The position vectors, r km, and the velocity vectors, v km/h, of two boats at a certain time are given by ...
Boat A:at 10:00 am rA=6i+10j vA=8i–2j
Boat B:at 10:30 am rB=8i+5j vB=4i+j
... determine the time at which boat B should head out so that the two boats do collide.
If A starts at time 0, and B starts at time k,
(6+8t)i + (10-2t)j = (8+4(t-k-1/2))i + (5+(t-k-1/2))j
so,
6+8t = 8+4(t-k-1/2)
10-2t = 5+t-k-1/2
(k,t) = (-11/8,11/8)
B had to leave at 10:00 - 1:122:30 = 8:37:30
At t=11/8 = 11:22:30, both boats are at (17,7.25)
To determine the time at which boat B should head out so that the two boats collide, we need to calculate their positions at different times and see when they coincide.
First, let's consider boat A's position after B has set out. Let's assume boat B sets out at time t hours. Therefore, at time t = 0, boat A will be at position rA = 6i + 10j.
Now, let's calculate the position of boat A at time t = 0.5 hours (10:00 am + 0.5 hours = 10:30 am). Using the velocity vector vA = 8i - 2j, we can calculate the displacement vector dA = vA * (t = 0.5).
dA = (8i - 2j) * (0.5) = 4i - j
Adding this displacement to the initial position of boat A, we get:
rA' = rA + dA = (6i + 10j) + (4i - j) = 10i + 9j
Now, let's calculate the position of boat B at time t = 0.5 hours using the same method. The initial position of boat B is rB = 8i + 5j, and the velocity vector is vB = 4i + j.

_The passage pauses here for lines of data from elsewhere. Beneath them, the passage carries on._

One vector is turned by the same rotation once a tick. Each row is the vector after some number of ticks, and that number follows the row.
The counts run from 0 to 782.
[-18, 38, 17, -2, -2, 20, -5, 8, -40, -11, 10, 6, -3, 35, -2, -26, 35, -1, 7, -4, 4, 10, -16, 20, 0, 18, 33, -34, 11, 4, 3, -28, 24, 5]  283
[-18, 11, 21, -13, -17, 2, 5, 11, -33, 20, -1, -8, -2, 52, -9, -2, 33, -5, -11, 12, -13, 10, 5, -5, 13, 15, 12, -26, -3, 13, 14, -25, 51, 19]  77
[-10, 12, 26, 0, -21, 2, -26, -5, -20, -4, 6, -11, -2, 35, -20, -12, 40, 6, 2, 13, -30, -1, 5, 16, 3, 30, 21, -30, 3, -7, -17, -38, 28, -8]  405
[-21, 6, 31, -5, -27, -22, -4, 12, -27, -35, 23, 11, 10, 26, -14, -16, 32, 12, 10, 2, -25, 32, -1, 7, 1, 7, 6, 8, -28, -22, -2, -36, 24, 14]  708
[-34, 3, 7, -2, -2, -3, 18, 23, -29, -8, 3, 17, 3, 42, -15, -2, 3, -3, -9, 2, 16, 26, -14, 31, -5, 7, 12, -11, -8, -10, 15, -31, 56, 15]  309
[-43, -22, 21, -4, -14, -15, -6, 18, -16, -28, 21, 9, 3, 26, -9, -9, 20, 14, -24, 15, -26, 10, 10, -3, -20, 10, 16, -21, -3, 2, 4, -32, 41, 19]  5
[-32, 6, 20, 4, -3, -6, -1, 18, -25, -39, 20, 10, 17, 20, -10, -26, 8, 7, -22, -10, -6, 35, -5, 27, -8, -5, 28, -14, -2, -19, 8, -34, 31, -11]  727
[-6, 18, 19, -2, -5, 2, 24, 3, -20, -18, 27, -5, -8, 44, -1, -31, 31, 12, 2, 8, -11, 25, -25, 2, -12, 1, 11, -41, -11, 18, -7, -3, 33, 35]  713
[-30, 8, 21, -17, -21, -6, 15, 12, -29, -12, 10, 9, 16, 44, 1, -22, 13, 9, -12, 0, -29, 33, 18, 11, 21, -13, 11, 0, -18, -11, 23, -22, 29, -2]  125
[-29, 11, 20, -19, -23, 11, -11, 4, -23, 1, 0, 17, -9, 56, -17, -10, 29, 4, 8, 16, -10, -2, 8, 14, 8, 37, 12, -12, -3, -4, 10, -37, 28, 12]  35
[-43, -13, 11, -21, -22, -1, -2, 15, -7, -43, 10, 17, -10, 35, 11, -27, 27, 6, -3, 10, -24, 21, -5, 10, -17, 5, 9, -18, -14, -6, -2, -28, 18, 26]  730
[-36, -12, 11, -18, -22, 9, -9, -2, -1, -38, 11, 14, -11, 45, 3, -32, 21, 11, -13, 17, -29, 14, -6, 18, -16, 17, 9, -30, -3, -1, -6, -28, 13, 16]  629
[-31, 18, 29, 10, -2, -3, 20, 10, -30, -8, 2, 7, 4, 30, -24, -14, 15, 35, 10, 5, -18, 1, 16, 36, 12, 6, 33, -7, 4, -8, 16, -12, 44, -13]  122
[-7, 38, 31, 5, -6, 7, 2, 14, -39, 2, 7, 10, -3, 29, -17, -14, 42, 5, 19, 9, -6, 5, 1, 7, 5, 10, 30, -16, 3, -3, -11, -29, 41, 7]  636
[-36, -13, 10, -7, -18, -11, 7, 18, -18, -14, 1, 8, 3, 46, -22, 2, 6, 1, -9, 7, -6, 27, 0, 37, 3, 14, 4, 5, -26, -16, 15, -34, 44, 9]  580
[-31, 9, 18, -16, 0, 14, -2, 1, -12, -6, -14, 16, -7, 50, 3, -16, 7, -5, -25, 12, -2, 27, -2, 23, 2, 15, 6, -42, 20, -2, 10, -35, 40, 3]  56
[-45, -5, -1, -14, -13, 4, 10, 27, -22, -9, -1, 9, 3, 44, 7, -17, 15, -5, -23, 5, -11, 15, 13, 14, -10, -12, 28, -25, 2, 1, 17, -22, 46, 13]  600
[-14, 17, 7, -9, -21, 4, 6, 20, -33, 4, -20, -22, -6, 41, 3, -4, 37, -23, 1, 2, -5, 26, -11, 27, 12, 1, 11, -26, -13, -7, 10, -28, 42, 15]  431
[-38, -15, 0, -9, -27, -7, 9, 21, -10, -18, -16, 12, -5, 45, -7, -9, 19, -3, 6, 17, -23, 14, 12, 35, -9, -6, 15, -11, -21, -21, -5, -28, 38, 13]  187
[-16, -4, 27, -16, -26, -3, -10, -4, -11, -3, 9, -3, -6, 48, -12, -13, 33, 11, -11, 25, -41, 4, 13, -4, 8, 27, 3, -33, -1, 8, -7, -27, 28, 15]  176
[-5, 4, 34, 5, -17, -22, 14, 0, -19, -15, 23, -26, -1, 33, -16, -8, 27, 23, -5, 5, -30, 31, -21, 9, 11, 19, -3, -23, -23, 7, 9, -8, 36, 21]  49
[-29, -14, -9, -5, -24, -4, 13, 29, -21, -9, 0, -20, 5, 43, 3, -13, 28, -8, -20, 3, -22, 17, 5, 23, -11, -16, 26, -25, -18, 0, 5, -14, 43, 15]  229
[-8, 39, 30, 1, 4, 10, 23, -1, -26, -17, -2, 3, -11, 33, 5, -24, 27, 15, 13, 1, 0, 25, -23, 26, 10, 5, 13, -41, 8, 1, 4, -10, 33, 8]  614
[-23, 16, 17, -8, -21, -5, 9, 19, -36, 2, 13, 22, 8, 44, -17, -17, 28, -4, 11, 10, -10, 16, 19, 2, 0, -7, 24, 11, -20, -16, 2, -31, 35, 8]  165
[-23, -10, 19, -2, -14, -21, 17, 19, -23, 5, -2, -14, 8, 38, -19, 7, 11, 0, -18, 9, -19, 35, 11, 18, 10, -4, 5, -12, -20, -11, 12, -21, 61, 9]  621
[-12, 16, 21, 12, -11, -5, 20, 4, -28, 14, -5, -14, 2, 43, -30, -6, 27, 22, 12, 11, -19, 4, 8, 33, 14, 6, 27, -16, -7, -5, 4, -9, 53, -6]  493
[-36, 3, 7, -14, -13, 4, 10, 13, -10, -11, -23, 25, -11, 49, -1, -15, 15, 1, 10, 22, -11, 8, 16, 38, -5, 3, 17, -17, 1, -20, -7, -31, 38, 7]  287
[-24, -1, 24, 15, -10, -19, -7, 21, -26, -39, 11, -19, 6, 4, -6, -7, 26, 2, -13, -8, -12, 36, -21, 19, -14, 3, 19, -23, -5, -15, -2, -29, 41, 7]  232
[7, 37, 33, 3, -8, 2, 12, -8, -25, -9, 4, -16, -2, 35, -2, -31, 34, 9, 9, 7, -20, 32, -14, 11, 12, -1, 13, -45, 0, 0, -12, -15, 26, 6]  343
[-18, 9, 35, -13, -11, -6, 16, -2, -7, -20, -2, 13, -19, 33, 7, -12, 27, 14, 6, 24, -22, 25, -12, -3, 3, 16, -13, -37, 3, 2, -3, -18, 40, 40]  590
[-16, 30, 27, -9, -18, 7, 7, 11, -36, 8, 5, 22, 0, 48, -19, -14, 34, 6, 20, 13, -13, 7, 17, 10, 12, 12, 22, 2, -9, -11, 0, -31, 34, 0]  265
[-17, 22, 24, -1, -6, 6, 3, 0, -27, -41, 20, -3, -8, 30, -3, -25, 32, 18, 5, -8, -3, 22, -35, 29, 2, 30, 9, -27, -1, 9, 9, -19, 15, 14]  755
[-29, 25, 29, 2, -5, 10, 13, 6, -28, -3, 6, 6, 0, 36, -18, -17, 26, 28, 8, 4, -18, -4, 16, 27, 15, 16, 31, -16, 12, 4, 21, -12, 34, -8]  223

Using vB = 4i + j, we calculate the displacement vector dB = vB * (t = 0.5):
dB = (4i + j) * (0.5) = 2i + 0.5j
Adding this displacement to the initial position of boat B, we get:
rB' = rB + dB = (8i + 5j) + (2i + 0.5j) = 10i + 5.5j
The positions of the two boats at time t = 0.5 hours are rA' = 10i + 9j and rB' = 10i + 5.5j, respectively.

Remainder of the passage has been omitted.